Sunday, July 18, 2010

Kunstkamera: I'd Like My Mutants Pickled Please...

Once again, sorry for the lack of posting, seems just have a tendency to crop up and unfortunately eating, sleeping, and going to school all come before blogging on my list of priorities. The past week has been an up and down one, sickness mixed with some fun mixed with some interesting adventures. It would take too long to write everything here so I'll give you the Reader's Digest version. Wednesday's excursion to the Baltika beer brewing factory was a lot of fun. Beer brewing is really fascinating to learn about, and being the biggest brewery in Europe, the factory tour was quite impressive. The tour ended in the sampling room, a huge table lined with multiple bottles of the 30+ beverages Baltika brews, plus some rather odd tasting (white mushroom flavor anyone?), yet extremely tasty chips. While much fun, my attempts to sample all thirty beverages ended in delightful failure, and the rest of the day was spent rather blissfully lying in the sun at the park. The rest of the week was quiet, the most interesting point probably being my failed attempt to purchase a copy of Cosmo in Russian. The woman behind the counter first stared at me, and then refused to sell me the magazine on the grounds that I am a man, and only women can read Cosmo. My assertions to the contrary were disregarded and rebutted, and I went home cosmo-less.

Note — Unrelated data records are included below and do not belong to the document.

Each row is a point. Examples show where two turns around zero, p and q, send a point. Write where each new point lands after one turn and then the other. Backwards means that the second turn is done in reverse. Each puzzle has new turns, and all numbers are rounded.

Turn p:
[-15.3  22.1] => [24.2 11.6]
[ 23.1 -18.5] => [-21.9 -19.9]
[-7.7 -3.6] => [-2.3  8.2]
Turn q:
[-38.7   8.5] => [-34.3  19.9]
[-3.7 16.3] => [ 1.5 16.7]
[15.4 -0.5] => [14.5 -5.2]
[10.3 -9.1] => [  7.0 -11.8]
[ 16.7 -15.3] => [ 11.2 -19.7]
Where do these land?
q, then p: [-15.8  28.0] => [32.1  1.4]
p, then q: [  0.2 -14.7] => [-13.2   6.5]
p, then q: [ 15.6 -13.3] => [-18.9  -7.9]

Turn p:
[12.5 -8.9 23.1] => [27.3  3.5 -3.3]
[-5.2 -2.5 27.0] => [ 17.5  14.3 -15.8]
[ -5.8  -6.0 -15.8] => [-12.9   2.5  12.1]
[ -1.6  17.5 -34.3] => [-32.0 -20.3   7.0]
Turn q:
[ 10.3  10.9 -14.4] => [ 15.2  -9.2 -10.8]
[  8.5 -19.1  21.3] => [-25.6  13.1  -7.8]
[ 6.1 31.6 23.3] => [-16.6 -36.1   0.7]
[-14.0 -14.2 -25.6] => [23.3 20.8  8.8]
[-11.0  -9.2  -4.7] => [ 3.8 11.4  9.2]
Where do these land?
q, then p: [-12.9 -20.3  -2.2] => [ -0.6  -8.6 -22.5]
p, then q: [-9.8 29.8  3.2] => [25.8 15.8  8.9]
q, then p: [ 8.3 -5.1 26.3] => [-19.7  19.6  -4.2]
p, then q: [ 14.5  -4.4 -27.3] => [-26.0  13.5  10.9]

Turn p:
[-11.0  29.7  -0.8  12.7] => [-19.8  20.0 -13.4  13.8]
[ 18.5  -3.2 -17.2   1.4] => [ 9.3 -2.5 18.1 15.1]
[ -2.5 -42.0  22.0   3.0] => [  4.4 -40.2  -2.7 -24.9]
[-11.3   0.5  17.3  11.6] => [-16.8  -6.9 -13.3  -7.4]
[ 14.9  26.2 -16.7  -2.1] => [-2.3 24.5 14.9 19.0]
[ 14.7   5.3  14.2 -13.7] => [ -4.9   8.1  16.7 -16.3]
[-23.2 -16.5 -18.9 -12.9] => [ 30.3  -3.1 -20.2   0.6]
Turn q:
[ 26.6   8.5   4.0 -14.9] => [12.8  5.5 10.5 26.7]
[-28.4   0.3  10.2  -9.1] => [  2.1  19.3 -11.1 -22.3]
[ 11.7  -2.1 -26.8   3.5] => [ -5.8 -16.6  23.6   2.0]
[ 6.4 19.5 12.8 -3.8] => [21.7  2.7 -7.1  8.4]
[ 10.5 -40.7 -15.7  23.2] => [-45.6 -20.2   4.0   6.8]
[-23.6  22.8  23.3   0.9] => [ 24.1  10.2 -25.5 -16.9]
[-3.2 -8.2 -7.9  0.1] => [-9.2 -0.8  5.7 -4.7]
Where do these land?
p, then q backwards: [ -4.6 -50.3  31.0   4.6] => [-19.0  15.8 -26.7  47.0]
p, then q backwards: [-13.2   6.0 -24.3 -19.6] => [  0.3  20.2  21.7 -17.4]
q, then p: [ 8.2  2.4 11.5 -1.2] => [-4.4 -2.3  2.5 13.2]
p, then q backwards: [  7.7  -0.9 -16.9   3.7] => [17.0  6.2  0.0 -5.8]
q, then p: [ 9.1 21.8  5.8 -3.5] => [-6.6 -7.3 21.2  7.5]
p, then q: [-7.1 21.0 -7.2 16.1] => [  5.5 -19.0  -4.3 -19.8]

Today my friend Kelsey and I ventured to Kunstkamera, Peter's first public museum. Founded by the ever-busy Peter the Great, the museum was meant to dispel Russian notions that illness and child deformities were caused by such things as the evil eye and curses, but rather were caused by "internal damage as well as fear and the beliefs of the mother during pregnancy", only a slightly more enlightened interpretation, but a step in the right direction none-the-less. Regardless of its good intentions, I think both of us would agree that the museum is more gross than anything. In a few short words, imagine cases full of deformed fetuses (two-headed, cyclopses, and multiple limbed fetuses just to name a few), babies, decapitated heads of children, and random amputated limbs and organs, all nicely pickled in varying sized jars. Next to these rather morose displays, were rather gross (though informative) explanations of what was in the cases, how they were prepared, and how Peter came to acquire them. Apparently, in addition to his various other obsessions, Peter came to be rather engrossed in human anatomy and dissections during his time in the Netherlands. The collections were acquired from two Dutch (their names are far too garbled and Dutch to be memorable) men, one of whom apparently became rather famous for his life-like "jarrings". Basically, the man injected brandy mixed with pepper into the veins and tissue of his 'masterpieces' (the museum's words, not mine) to make them appear more life-like. His most famous works include various 'studies' (my words, not the museum's) in human intestine, and a preserved head of a child with glass eyes. Needless to say the museum is not for those who are weak in the stomach, have just eaten lunch, or plan on eating any time in the next week or so.
After the museum we sat in a park near the Admirality and the famous Bronze Horseman and recovered for a while. By a while I mean a few hours, in which every time I saw a small child or baby all I could imagine was them sitting in a pickle jar for 240 years. Now I'm going to try and eat dinner, a venture that may very well end in failure, wish me luck!